Pocket Guide to Obstetrics and Gynecology
Pocket Obstetrics and Gynecology pdf is you know very well about this book .lets we discuss about some frequently encountered obgyne problems.
Paget’s disease of the vulva is thought to arise from an aberrant stem cell. Clinically, it presents with pruritis and appears as red velvety skin with white overlying plaques Histologically, the individual and clustered Paget cells are seen at the dermal-epidermal interface and percolating up the epithelium (so-called Pagetoid spread Paget’s disease is usually an in situ lesion, but invasive Paget’s can occur.

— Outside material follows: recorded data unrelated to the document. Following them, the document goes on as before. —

A landscape with many peaks, sampled at points; each row gives a point and its height.
From any point a climber steps to the highest of the 3 points nearest to it. It stops when none of these is higher. Distance is the straight distance between rows; heights are no part of it.
koges height 514: [ 22  28  22 -11  46 -33 -20   1  13  45  16 -31  57  15 -25   5   9 -37
 -36 -26]
Nimoz height 401: [-31  -7 -32  10  34  -7 -23  34 -26 -18 -10  31 -36  43  23 -38   1 -33
 -10 -47]
dez height 526: [-37   0   2  15  20   0  -2  30 -37 -43 -15  11 -26  43   5 -21 -17 -45
 -26 -46]
Sof height 577: [ 30 -26  61 -21 -30 -18  -5  15  13  -6  38 -26  27 -26  20  27   8   0
   1   1]
ror height 484: [ -9 -19  37 -13 -15  -3   8  12  10 -14  -1 -28  -7  -9  24   6  23   0
 -28 -33]
pakek height 356: [ 21 -30 -34   2  28   7   3   5   2 -24 -15 -10 -30  -7   3 -16  46  50
   0 -18]
Mife height 603: [-29  -5  20  11  18  29  22 -26 -30  11  -9 -19   6  56  -3   2 -24 -36
 -38 -32]
sepof height 468: [ 37  36 -18  -6  16   0  -8 -18   4  28 -16  14  35   2 -59  25   7 -15
  26  26]
sido height 280: [ 37 -35  -5  -7 -12 -19  10   0   9 -11  16  -9   3 -45 -20  12  16  16
  25  19]
vetud height 677: [-34  15  15  -2 -15  26 -10 -26 -10  33 -13 -17   3  31  26  26 -37  -3
   0   0]
zuv height 571: [-39   9  50 -12  -9   3   3 -13  -1  28 -11 -29  28  26  41   6  -2 -13
 -39 -18]
ziz height 634: [-14 -32  -5  13  16 -31  26  77 -15 -28 -26  20 -26  -8  10 -22  25  -4
   9 -35]
Los height 569: [-29  -5  61  -5 -43  -3  20   6  10  21  -6  -8  26  -3  20  23 -27 -17
   3  41]
foti height 697: [-65   1  44  -9 -31  10 -17  -4   5   7 -18 -11 -11  12  36  13 -22  -8
 -13 -23]
didu height 397: [-15  21 -44   7  22   1 -22  39 -26 -53  -7  35 -57  17   4  -3  -5 -12
  16   6]
tutig height 486: [ 32 -42 -36  19 -24 -27  22  30  11  -4 -21  -2  11 -32  23 -43  17  48
  23   4]
Zud height 378: [ 36  36  -1   2  35 -14 -37   1  40  29  13  15  27 -23 -28  39 -14  -6
  14  24]
zeg height 455: [  4  55  22 -11  12 -11 -42 -33   8  61 -17 -10  26  16   3  44 -32   3
  22  28]
suz height 360: [ -7  31 -68  -3  14  27 -34   3 -25 -29   6  44 -50  48   0 -52 -27 -18
  32 -14]
zuseg height 515: [-33 -23  37   0 -37 -23  -8  39  19 -22  -3   6 -39 -45   4  13  13 -23
   1 -21]
kibu height 345: [-10  -2 -54  20  -1 -18  17  45 -20 -41 -15  45 -32   1  -8 -27  -5  12
  25   7]
saf height 278: [ 29 -12 -46  26  18  -7 -25   3  21   1 -22   6 -12  -3  42 -57  47  41
  -9 -28]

Paget’s is treated commonly by surgical excision. Vulvar Paget’s disease tends to extend beyond the grossly visible lesion, and hence positive margins may be part of why the disease is often associated with local recurrence.
Paget’s disease of the vulva is associated with an underlying carcinoma in about 25–30 % of cases, much less frequently than the breast lesion, a totally different disease, although histologically similar. Underlying cancers associated with vulvar Paget’s disease may include invasive Paget’s, skin appendage carcinomas, or even distal carcinoma of unrelated organs.
In addition, histologically, spread of urothelial or anorectal carcinoma can be by pagetoid spread (individual cells percolating up the epithe-lium). Immunohistochemistry can assist in making the distinction.
My favorite topic is Leiomyomas of the vulva are rare, and similar in appearance to the uterine counter-part. The criteria for malignancy is more stringent than the uterine lesions, with evaluation of the following criteria:: ≥5 cm in greatest dimension, infi ltrative mar-gins, ≥5 mitoses per 10 high power fi elds, and moderate to severe cytologic atypia. If three or more are present, the lesion is a leiomyosarcoma, if two, atypical, and if one or less, benign. Recommendations have been suggested for follow-up of all groups, with wider excision for the leiomyosarcomas.